Creating a theory of change

Change of planTheory of Change has come up in two recent Profit on Purpose interviews. Petra Ingram, CEO of The Brooke, initially explained how theirs has not only reshaped programmes and practices, but has also reshaped their entire strategy. And Chris Wright, CEO of Catch 22 explained how his organisation’s Theory of Change was seen to offer a distinctive value to commissioners.

Since then, I’ve obviously had a number of questions via e-mail around the topic, so here’s a very quick guide, starting with an illustration.

A few weeks ago I was speaking with the CEO of an international advocacy organisation who had received a grant from Comic Relief to help extremely poor villages in a rural part of Africa. The grant was to help the communities learn how to advocate for themselves with their Local Authorities, so they could get the basic services they needed. The expected outcome would be that the villagers would secure a number of specific services, the ultimate impact of which would be some sustainable economic and health benefits.

Unfortunately, as the CEO explained, the Local Authority hadn’t reacted in the way they’d expected, and instead, decided to demolish the village and evict the community. It’s a pretty tough story to have to play back to a grant funder, especially when the plan was to make another application on the back of a roaring success. The issue was that their theory, of how they could bring about the change they were seeking, was flawed, or at least, was incomplete. Their belief that self advocacy alone could create the impact they envisaged was sadly invalidated by their experience, and their next step would need to be to change, or rebuild their Theory of Change based on the new evidence.

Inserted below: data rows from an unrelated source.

Rows, each followed by one of two labels for a hidden trait (new trait and labels in each part):
In the rows, 100 means zero.
[100 104 120 103  99  91  89 108  87  94 106 103 106  70  88 109 106 105
  98  97  76  63 100  83  95 100 112  93  88  69 100 110  95 110 106  75
 102 100 107 121  79 105  81  95  83 138 102  81  94 104 120 105]  kom
[100 117  99  99 100 105 102  99  95  96 112  83 104  85  98  95  88  97
 109  79  86  80  93  88  98  97 121 121 180 110  85 106 101  89 101  83
  92 124 100 115 113 106 110  94  99 115  90 108 119 113  96 106]  pilo
[ 97  98  85 102  99 108 113  95 109  97 100  86  95 104  99 106 101 100
 111  99 110 101 102 100 105  91  95 112 144 125  91 103 102 103  97 118
  98 109  92 108 108 102 123 103 103 105  94 110 123 102  96 110]  kom
[ 97  99 106 104  97  98  93  98  90  99 115  92 109 100 101 102 100  97
 101  80  93  92  94  83  94  95 107 119 140 111  93  91 107  96 102  95
 104 114 109 112  97 111  92  98 105 100  92  98 115 104 104  93]  pilo
[107  96  91 109 104 105  85 103  88  85  89  97 117 113 111  85  88  90
 119  83 149  93 101  74  99  98  75 115  90 102  58 107 126 102 105 107
  75 116 114 121  97  92  89 107  96  79 111 100 121 109  99  85]  pilo
[ 90  89 105 113  98  85  99 104  98  94  98  98  99 102  97 106  99 108
 105 130  99 104 103 103 113 105  95  82  87  87  95  93 112 111 112 109
 108 103 109 115  88 104  84 102 104 120 105  95 102  83 110  99]  pilo
[101  93 101  97 105  98  97  95  98  93 106  98 106 101  95  94  97 100
 103  89 118  94  99  93 107 102  92 103 120  99  85 112 102 101  99  96
  94 105 102 126  98  98 102  97 100  87 103  94 106 103  95 103]  pilo
[ 96 107 101  99 102  95 110 109 114  95  78  98  91 107  93  97  98 110
 109 130  89  85 100 104 106 110 108  93 112 109  93  97  97 105 103  99
  90 123 104  98 116 100  97 107  95  95 107 109  95 101 100 104]  pilo
[ 96 104 102 104  98  97 106 103 102  96  92  98  98 104  98  98  97 103
 108 109  96  93  99 102 104 102  98 103 108 102 100 101  98 101  97  95
  97 107 103 101 111  96 100 102 100 108  95 102 101 104 101 103]  pilo
[113  77  81 104 106  97 109  89 114 102  74  67  98 109 105  97  94  88
 132  96 167 129  81 100 101 104  73  99 157 127  88  93  85 101  99 120
  87  78  79  95 110 118 107 114 110  92  86 114 122 111 106 106]  kom
[ 97 112 100 111 103 103 101 103  99  99 109  98  93  87  96 105  93 101
  93 122 103  94  96 113 106 107  98  96  72  98 109  75  98 107  99 105
 118 100  95 105  95 105 103 101 102  95 103  99  91  88 100  99]  pilo
[110 114  93 102  90 113  97  96  97  97 103  88 100  83 100  93  81  95
 100  90  78  94  91  94 100  98 116 121 118 111  84 102  77  89  95 104
  89  94  92 105 105 107  94  90 103 115  89 109 119 106  97  95]  pilo
[ 89 115 102 109  91  97 109 106  97 104  91  91  92  90 104 112  99 104
 106 112  48 108  97 104  98 101 124 110 128  99 108  84  98  95 109 105
 107 121  98  94 107 108  90 102 102 159  82 111 106  99 113  96]  pilo
[105 101 112 102 100  94  90 104  93 105 109 102 101  90  97 106 103 105
  94 100  92  71 102  94  97  97 109  90  95  82 105 109 105 103 104  82
 103 109 109 105  88 104  93  96  91 107 105  91  91  97 106 102]  kom
[101  93 106 110  98  99 101  98  98 101 109  93 102 104 101 103 100  99
 104  91 112  93  95  97  97  88  88 106 118 103 106  97 107  96  93  91
 106 112 110 106 103 112 107  99 107 101  90 102 107  98  99 110]  pilo
[ 98  88 107  93 100 105  93  90  90  89 100  90 105 111  94  94  93 103
  97 101  97  90  97  87  99  95  88 104 122  91  84 104  97  96 106 102
  94 135 102 122  90  91 100  98 105 105 106  94 110 106 108  98]  pilo
[102 107 103 102  99  93 107 108 108  97  90  92  91 112  98 101  97 107
 108 124  96  83  97 106 102 104 108  96 106 113 101  93 104 102  98  99
  95 117 106  96 113 102 104 107  95  97 103 110 105 100  96 103]  pilo
[101  97 108 106  96  96  94 101  94 101 109  89 103 113 102 104  98 100
  98  93  90  85  94  83  93  96 103 116 126 117 101  86 110  96  97  95
 105 118 110 106 103 109  97 101 104  91  96 103 112 103 101  99]  pilo
[ 98  99 100 101  96 105  95  99  92  99  88  98  99 110 105 100  97  98
  99 101  97 108 100  96  93  99  96  99  95  96  99  94 100  98 104 110
  98 116  96  99  98  90  98 105 105 108 100 102 103 104 106  90]  pilo
[ 98 109  96 109  98 100 101 107  99 100  92 105 102  95 107 103 101  98
 109  94  93 105 101  97 100 103 103 106  95 105  93  94 107 102 103 104
  95  96 104  95 104 102  94 106  96 111  96 104 102 102 102  92]  pilo
[ 90  98  93 104 103  94 103  99 101  94  91  94 108 105 103  88  85  96
 121 101 111 118  87  99 110 111  92 110 149 110  87  96  97  89 107 102
  89 115 102 106 112 112  88 104 117 109  91 107 112 105 107  95]  kom
[107  96  96 102 102  99 100  97 106 103  98  89  99 102  98 101  99  99
 109  98 123 103  96  96 100  95  92  99 120 107  98 101 100 102 100  99
  95 100  95  98  99 109 104 103 100  99  96 103 109 100 103 108]  kom
[100  94 100 107  90  98  98  96  99  93  98  93 105  93  95  99  89 104
 109  98  78 103  99  87 105  96 107 107 118 102  78 110  87  97 104 106
  88  98 106 113  98 109  82  92 105 136 102 104 121  99 111  96]  pilo
[ 97 121  99 116 102 103 103 106  96  94 120  87 100  71  94 102  85 100
 100 112  91  74  87 102 111 105 118 113 141  99 112  79 102 100 102  97
 112 123  97 128  99 114  95  96 102 117  92 107 111  92  98 104]  pilo
[ 93 126  98  98 113 108 109 104  98  98 120  90 102  76 100  95  94  93
 103  69  98  66  89  96 100 103 121 121 184 112 106  93 112  90  98  74
 103 137  97 118 114 102 125 102  92  87  83 105 106 119  88 108]  pilo
[121 135  88 110  84 128  94  95 102  97 123  71  97  61  98  89  59  91
  98  79  65  77  77  87 100  93 140 147 162 124  76  89  65  81  90  97
  93 109  86 119 110 122 103  82 104 116  80 122 136 107  90  99]  pilo
[ 91 111 107 101  93  95 101 104  89  93 101 102 100  93 101 103 103 104
  93  98  61  73 105  93 104 102 123 106 110  93  95 105 109 105 103  97
 102 107 105 117  96  91  94  96  90 130  94  94 102  98 101  93]  kom
[111 104 101  90 112 107  97  99 105 111 114 100  99 104 102 102 107  96
  96  80 131  94 100 101  89  89  99 100 121 109 115 102 114  93  94  80
  99 124 102  88 103 101 127 103  94  65 104 105  91 110  91 116]  pilo
[ 94 100 100  98  99  97 104  98  98  92 101  97 103  98  96  95  96 101
 104  98  95  94  99  96 108 105 103 103 132  97  93 106  99 100 101 100
  99 101  98 116 102  98  99  98 101 106  94  96 106 104 100 101]  pilo
[104 100  95 106 110  96  97 105 104  91 106 110 114  88  96  91  96  95
 112  88 134  89 103  92 106 104  89 108 101 107  81 117 107 105  96  92
  86  76 110 112 103 107  97  96  96  73 106  94 110 105  97 102]  pilo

If your organisation is serious about creating social change, a ToC is powerful tool that should be in your armoury. It’s a way to move beyond gut-feel and received wisdom; to push past “doing what we’ve always done”. And it’s a way to map, communicate, and engage others in doing what works and testing what might. If it sounds like something you should explore, here’s a quick 5-step process for how to go about it:

  1. Start with your ultimate goal for the person (or animal) whose situation you want to change. Usually you can get this straight from your vision or mission statement. For example, it might be: “adults with mental illness have the same opportunities as anyone else”.
  2. Identify the most significant barriers that prevent that situation from happening. You might do this through some desktop research, a series of client or community workshops, surveys, interviews, visits, whatever gives you the broadest perspective on the issue. In the example above, you may discover the greatest barriers are: the stigma of label itself; navigation and access to information and services; and isolation, from loss of employment, social connections, family etc. (Note: I’m not saying for a moment that they actually are!)
  3. Hypothesise different ways these barriers could be removed, negated or overcome; what would need to be true for each one, in order for it to no longer be a barrier? Recognise where some things may be preconditions for others, for instance, overcoming stigma and preconception may be precursors for opening up access to employment, or alternatively, you might decide that showcasing successful social enterprises run by people with mental illness, is a viable way to help overcome stigma and preconceptions. The beliefs you form through the process, about all of the things that would need to happen, their dependencies and causal relationships, this is your theory of change.
  4. Decide which the most critical areas to address are, and which of those you should own, partner with others to unlock, or leave to people who are better positioned than you are to enable that particular change.
  5. Test, validate and refine the key assumptions inherent in your theory. This is an ongoing process and can take years. The good news is that, if everything you do is geared to delivering the change you want to see, then every outcome and impact you measure is an opportunity to prove or disprove parts of your theory of change.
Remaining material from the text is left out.